Translation

Introduction to Translation

  • Translation is the process of converting the information in messenger RNA (mRNA) into a string of amino acids that make up a protein.
  • It is the second part of the central dogma of molecular biology: DNA→RNA→protein.
  • This process takes place in the ribosomes of a cell.

Role of tRNA

  • Transfer RNA (tRNA) plays the key role in the process of translation.
  • Each tRNA molecule consists of a set of three nucleotides known as an anticodon.
  • The anticodon is complementary to the codon sequence on mRNA.

Process of Translation

  • Translation typically proceeds in three stages: Initiation, Elongation, and Termination.
  • Initiation: The ribosome subunits, mRNA, and the first tRNA molecule, holding the first amino acid, come together to form an initiation complex.
  • Elongation: Following initiation, the ribosome travels along the mRNA molecule synthesising the polypeptide as it reads the codons one at a time. New tRNAs carrying the appropriate amino acids bind to each new codon.
  • Termination: Once a stop codon is reached, the process of translation ends, and the newly synthesised protein is released.

Role of Ribosome

  • The ribosome is the site of translation where it binds mRNA and tRNA to synthesise polypeptides and proteins.
  • It has two subunits that close around the mRNA to start the process of translation.

The Genetic Code

  • The genetic code is what determines how the nucleotides in nucleic acids, which are genes, are translated into proteins’ amino acid sequences.
  • It is a set of rules that defines how a triplet codon sequence specifies for a specific amino acid.

Protein Folding

  • Following translation, the polypeptide chain often folds spontaneously into a functional protein.
  • Protein folding is crucial for the protein’s biological function, with correct folding dependent on interactions such as hydrogen bonds and disulphide bridges.
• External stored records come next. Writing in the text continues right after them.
Below are the code and all the weights of a small trained network. Each question names an input and a target symbol and asks about switching units off, where a switched-off unit gives its printed mean instead of its output.

import numpy as np


def w(rows, s, z=0):
    codes = np.array(rows[::2]) - 128.0
    scale = np.full(codes.shape[1], s)
    scale[-1] = z or s
    return codes * scale


def norm(h):
    return h / np.sqrt((h * h).mean(-1, keepdims=True) + 1e-5)


def f(y):
    return np.maximum(y, 0)


def softmax(a):
    e = np.exp(a - a.max(-1, keepdims=True))
    return e / e.sum(-1, keepdims=True)


def log_softmax(a):
    a = a - a.max(-1, keepdims=True)
    return a - np.log(np.exp(a).sum(-1, keepdims=True))


def net(x, mask):
    ids = ['ΦΩβζηθλμξσψ'.index(c) for c in x.split()]
    T = len(ids)
    res = E[ids] + P[:T]
    q, k, v = (norm(res) @ M[0].T for M in (Q, K, V))
    z = softmax(np.where(np.tri(T) > 0, q @ k.T / 2**0.5, -1e9)) @ v
    res = res + np.where(mask[0], z, O[0][:, -1]) @ O[0][:, :-1]
    y = f(norm(res) @ A[0][:, :-1].T + A[0][:, -1])
    res = res + np.where(mask[1:13], y, B[0][:, -1]) @ B[0][:, :-1]
    return log_softmax(norm(res)[-1] @ U[:, :-1].T + U[:, -1])


Q, K, V, O, A, B = {}, {}, {}, {}, {}, {}
E = w([
[135,131,141,104,137,136,106,111,136,106],'Φ',
[117,132,85,105,112,108,136,174,101,129],'Ω',
[104,126,144,179,252,137,175,140,90,98],'β',
[115,137,93,128,113,108,112,155,97,139],'ζ',
[143,165,87,121,120,119,130,121,147,81],'η',
[120,116,143,177,94,101,91,133,149,96],'θ',
[78,142,71,92,104,117,118,139,121,146],'λ',
[87,181,86,128,96,112,91,120,218,117],'μ',
[129,126,123,81,110,134,130,131,105,75],'ξ',
[148,147,93,167,157,112,80,124,115,125],'σ',
[113,68,117,123,126,117,96,113,121,108],'ψ',
],0.026)
P = w([
[159,114,104,155,144,191,182,156,171,133],'0',
[155,77,2,120,188,80,104,106,87,127],'1',
[148,76,33,130,139,57,108,136,81,101],'2',
[126,93,77,116,142,92,58,104,76,134],'3',
[113,134,82,101,111,109,101,127,118,106],'4',
[109,138,107,103,114,96,94,161,119,100],'5',
[106,102,138,109,126,89,61,168,107,68],'6',
[103,149,135,110,138,117,49,173,123,73],'7',
[90,135,145,109,117,115,72,194,138,50],'8',
[104,172,135,125,165,124,8,159,154,76],'9',
[48,149,136,149,114,118,62,200,157,74],'10',
],0.011)
Q[0] = w([
[68,133,37,132,194,68,31,176,92,2],'h0',
[88,129,126,132,160,131,119,147,109,87],'h0',
],0.063)
K[0] = w([
[152,111,169,156,199,252,251,86,137,214],'h0',
[191,99,161,108,160,105,162,114,116,138],'h0',
],0.036)
V[0] = w([
[11,154,52,51,71,108,67,126,152,140],'h0',
[138,169,99,2,190,156,184,111,26,132],'h0',
],0.025)
O[0] = w([
[116,35,16,135,120,193,37,170,80,191,50],'h0',
[9,179,157,213,101,166,149,73,61,167,2],'h0',
],0.011,0.0088)
A[0] = w([
[141,115,100,174,131,203,113,91,166,4,140],'n0',
[181,84,101,159,154,97,234,16,116,169,83],'n1',
[178,110,112,95,129,147,109,147,153,144,1],'n2',
[205,165,135,110,30,76,151,70,99,177,133],'n3',
[151,140,177,80,144,137,164,130,72,155,80],'n4',
[112,161,135,180,106,145,154,117,109,154,136],'n5',
[122,99,78,149,131,176,118,133,116,127,105],'n6',
[75,148,107,97,171,7,72,146,93,130,65],'n7',
[105,136,142,134,140,94,173,132,138,115,174],'n8',
[149,126,82,107,154,84,103,153,132,70,210],'n9',
[170,114,152,106,148,55,161,144,158,125,99],'n10',
[167,118,107,121,105,136,89,148,127,136,138],'n11',
],0.026,0.0062)
B[0] = w([
[130,115,82,111,74,131,196,169,74,116,177],'n0',
[111,77,70,85,82,93,96,230,117,186,163],'n1',
[2,30,198,145,92,61,137,172,122,70,215],'n2',
[110,78,147,128,93,89,84,191,70,104,188],'n3',
[128,81,140,173,122,85,111,152,84,78,156],'n4',
[170,85,118,56,167,139,129,99,129,109,244],'n5',
[155,174,211,134,78,104,98,126,170,99,195],'n6',
[149,88,110,106,67,134,200,174,92,99,163],'n7',
[148,148,99,181,156,145,84,138,118,105,248],'n8',
[208,154,125,225,145,129,89,14,125,127,254],'n9',
[77,148,142,57,127,152,133,130,132,246,223],'n10',
[82,189,104,136,231,187,229,142,147,130,214],'n11',
],0.028,0.016)
U = w([
[118,115,84,64,143,100,87,254,69,109,128],'Φ',
[122,110,216,63,36,137,49,127,139,71,117],'Ω',
[44,179,206,129,142,98,159,146,139,140,51],'β',
[126,240,201,170,100,194,187,142,182,111,215],'ζ',
[212,101,36,139,45,146,204,98,90,130,88],'η',
[223,99,171,50,182,97,184,111,168,133,141],'θ',
[84,153,106,171,140,243,48,163,129,188,253],'λ',
[114,52,104,200,173,177,134,146,193,65,86],'μ',
[66,76,78,57,178,209,133,44,80,135,80],'ξ',
[211,181,104,193,135,118,67,87,76,248,207],'σ',
[25,83,182,195,111,143,239,68,101,223,93],'ψ',
],0.0094,0.0016)

Each question gives the input, a string of symbols that net reads in full, and the target symbol t.
The units are the heads (2 rows each of Q, K, V and O) and the neurons (one row each of A and B). Each row of codes is followed by its name. A weight is (code - 128) times the scale printed after its matrix; where a second scale follows, it is the last column's (O, A, B and U).
mask holds one flag per unit, heads first, then neurons. A switched-off unit (its flag False) gives its mean, the last column of its rows in O or B, instead of its output. The means were averaged over made-up inputs and are rounded, as every weight is.
A unit's drop is (log p(t) with every unit on - log p(t) with that unit switched off) / (log p(t) with every unit on - log p(t) with every unit switched off).
The circuit of an input: a set's keep is (log p(t) with only the set's units on - log p(t) with every unit switched off) / (log p(t) with every unit on - log p(t) with every unit switched off). Starting from the 12 units with the biggest drops (on a tie, the unit counted first), units are removed one at a time, each time the one whose removal leaves the highest keep (on an exact tie, the one counted first), for as long as the keep stays at least 0.8.
units of the circuit, in order: the units of the circuit, biggest drop first
k most important neurons: the k neurons with the biggest drops, biggest first
drop of u: that unit's drop, to one decimal
input Φ μ μ Φ λ λ ψ σ η μ, target Φ: 3 most important neurons	(n9, n6, n11)
input Ω θ μ ξ, target Ω: units of the circuit, in order	(h0, n6, n11)
input β μ θ Ω β θ μ μ Φ, target β: units of the circuit, in order	(h0)
input β ξ λ Φ ξ Φ ψ θ β, target β: units of the circuit, in order	(h0, n9)
input ψ Φ θ, target ψ: 2 most important neurons	(n2, n10)
input ζ σ μ θ ξ, target ζ: units of the circuit, in order	(h0, n6, n11)
input ξ Φ θ ψ, target ξ: units of the circuit, in order	(h0, n5, n2)
input θ η θ μ η, target θ: 2 most important neurons	(n9, n10)
input ξ μ ψ μ θ ξ ζ θ, target ξ: units of the circuit, in order	(h0, n5)
input ξ θ θ σ η ψ μ μ σ, target ξ: units of the circuit, in order	(h0, n5)
input β σ ψ λ Φ, target Φ: 3 most important neurons	(n9, n1, n3)
input ζ ψ ψ β Φ, target Φ: 3 most important neurons	(n9, n1, n6)
input ξ μ ψ θ μ θ λ μ μ, target ξ: 2 most important neurons	(n5, n9)
input σ θ η μ, target σ: most important neuron	(n9)
input μ μ λ μ θ μ μ ψ, target μ: 3 most important neurons	(n11, n2, n9)
input σ Φ θ ζ ζ, target σ: 3 most important neurons	(n9, n10, n2)
input ξ η μ Φ θ λ ξ, target ξ: 3 most important neurons	(n5, n9, n2)
input μ Φ μ λ λ, target μ: 2 most important neurons	(n11, n2)
input ψ θ μ λ, target ψ: 3 most important neurons	(n2, n10, n9)
input σ Φ θ λ μ θ, target σ: units of the circuit, in order	(n9)
input Ω σ θ μ θ μ μ ζ ψ, target Ω: 2 most important neurons	(n6, n9)
input β β μ Ω μ θ θ θ ξ, target β: drop of n4	-0.1
input θ λ ψ, target θ: drop of h0	2.4
input η θ λ θ ξ, target η: drop of h0	0.4
input θ ψ μ θ λ μ Φ μ Ω Φ μ, target θ: drop of n2	0.0
input Φ μ μ β θ β ψ μ θ, target Φ: 3 most important neurons	(n9, n6, n11)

Significance of Translation

  • Translation is a key mechanism for gene expression. Different proteins can be made by translating different parts of the DNA sequence.
  • Through translation, a cell can quickly change the amounts and types of proteins it manufactures, allowing it to react swiftly to changes in its environment.

Errors in Translation

  • Occasionally, errors may occur during translation, causing a faulty protein to be produced, which can potentially lead to diseases.
  • Quality control mechanisms exist to recognise and rectify such mistakes, but when these fail, they can have serious implications.

Please note that this is a simplified overview. The process of translation is complex and involves many more steps and details not covered here.